Internal gravity waves
Watch a video of an internal plane wave propagating in experimental conditions here.
When difference of density exists within a fluid, it will tend to redistribute driven by the force of gravity so that the lighter fluid remains above the heavier forming a stable stratification profile. This particular configuration will be stable in time and if not perturbed, static. When the fluid is slightly vertically displaced, it will feel a buoyancy restoring force acting in a direction opposite to the displacement. The force will act as a spring, and therefore the fluid will oscillate around an equilibrium position. These oscillations are know as internal gravity waves, which differ from the well known surface waves, as they occur inside the fluid where the density of the fluid changes continuously.
The atmosphere is stratified in temperature, and the ocean is stratified in both salinity and temperature. The main motivation for understanding the dynamics of internal gravity waves is that they occur naturally in these systems. These waves have an effect over the dynamics of stratify systems, and may be taken into account to be able to better predict large scale effects such as transport of energy and matter.
Thanks to several experimental techniques internal waves can be generated and observed in laboratory conditions.
Internal waves near-critical reflection
Watch a video of an internal wave near-critical reflection in experimental conditions here
Figure : Velocity field of an internal wave near-critical reflection. The incident wave is coming from left to right, and the generator is located 30 cm from the center of the image.
The peculiar dispersion relation and the nonintuitive relation between group velocity and the wavenumber of internal gravity waves lead to some very unusual physical consequences. In particular, when internal waves are reflected on a sloped boundary the frequency is conserved, and therefore, its angle of propagation. In consequence, nonintuitive effects including reflection, focalization and wave attractors will emerge when internal waves interact with boundaries.
The detailed study of this process is principally motivated by the peculiar characteristics of internal waves reflection that can enhance the shear stress developed near boundaries and therefore generate erosion of particles settle at a boundary.

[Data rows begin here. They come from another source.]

Each row was made from one small tree. The marks that hang from a mark follow it in brackets, in the order of their numbers. Every link used is in the known rows. Write each row's tree.
Known rows:
Q710[Q8[Q170 Q925]]: [-26   0   9  -5   0  23  -3  14   1  11 -18  10  10   6  -9  22  12  25
  -6   9  14  -8 -11 -11 -31  13 -33   1  18   8 -13 -54   7 -12 -18  -2
   7  -7 -12 -26  -5  -7  -6   2  47  13  15   2   6  27]
Q152[Q8[Q170]]: [-22  -2   2   5  -2  27  -5  13   2   1 -18   4   4   4  -6  18  18  15
   0   5  15  -7 -20  -2 -31   8 -15   2  13   3 -11 -40   3 -18 -18   1
   5  -4 -18 -10 -17 -19  -3   1  50   0   7  13   4  18]
Q288[Q787 Q925[Q8]]: [-34  -8   1  13 -13  14  -9   4  -8  -1 -17  27  -6  15  -2   6  16  28
  -5   3  17  -1 -30  -4 -15   3  14   0  12   4   5  -7   0   3 -22 -11
  -1 -17  -8 -26   7  -9 -20   1  11  -6   3  13  15  -8]
Q691[Q501]: [-31   0  13  12 -15  13  -9   2  -5  11 -11  16   0  15  -8   9   9  18
  -6  10  16  -2 -31 -10 -22   9   6  -5  14   0  -6 -29   2  -8 -17  -9
  -5  -8 -10   2  -1 -12  -6   0  20 -14   9  15  10  17]
Q387[Q501[Q925[Q752]]]: [-28   5  14   2 -11   9 -13  10  -1  19 -18  27  -5  28  -6  16   7  26
  -9  18  13  -5 -38  -5 -12   1  -1  -2   8   0   1 -16 -19  -2 -20  -5
   0 -10  -2  -1   3 -16 -15   4  19  16  27  13   8  -8]
Q501[Q925[Q8[Q356[Q72]] Q752]]: [-30 -10  12  -4  10  20  -9  13   0   6 -27  28 -16  19  -9  23   5  25
  -2   3  10  -9 -18   5 -25   2   0   3   8  -6  -9 -23 -19 -18 -28  -6
  -3 -10  -5 -17 -21 -19 -17  -2  28  20  -2  13   8   5]
Q925[Q8 Q501 Q752]: [-34  -4  18  12  -3  10  -6   6  -1 -16 -19  43  -9  14  -7  24   7  18
  -4   6  15 -10 -27   4 -28   5   1   0   8  -5 -11  -7   2  -7 -24 -11
 -11 -11  -5   1 -16 -14 -18  -1  12   9  -7   9  13  -5]
Q710[Q8[Q356 Q925[Q501]]]: [-29  -5  15  -2   3  18  -2  12  -2   0 -27  10   4   9 -12  23  11  21
  -8   8  10  -6 -13  -8 -36  16 -37   2  18   6 -12 -55   5  -9 -21  -5
   3  -5 -12 -18   7  -7 -12   5  49  10  27  -4   5  30]
Q752[Q925[Q8[Q170 Q356] Q501]]: [-29  -2  13   8  -1  22  -5  10   1 -33 -21  20 -15   4  -9  31   7  14
   2   4  18  -2 -28   3 -34  16 -26   2   9   0 -16 -59   5 -15 -28 -10
  -4  -4  -8  -5   1 -13 -14   3  33  15  -2  -2   6  12]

Many observational studies have been done that indicate that internal gravity waves are a cause of sediment resuspension, as for example Bogucki et al 1997., Quaresma et al. 2007 and Hosegood & van Haren 2004. In every case the capacity of generating sediment transport through the interaction of internal waves over the seafloor is limited by the shear stress generated at the boundary and the physical characteristics of the particles
Transport of particles by internal gravity waves
Find a video here
Figure : Internal waves passing through a column of particles in suspension. The boundaries of the column are perturbed by the pass of the wave.
Find a video here
Figure : Displaced column of particles in suspension when internal waves pass through. The column is displaced towards the wave generator.
I performed my PhD titled "Transport properties of internal gravity waves" (find my thesis manuscript here) at the Laboratoire de Physique of the ENS Lyon under the supervision of Sylvain Joubaud and Philippe Odier.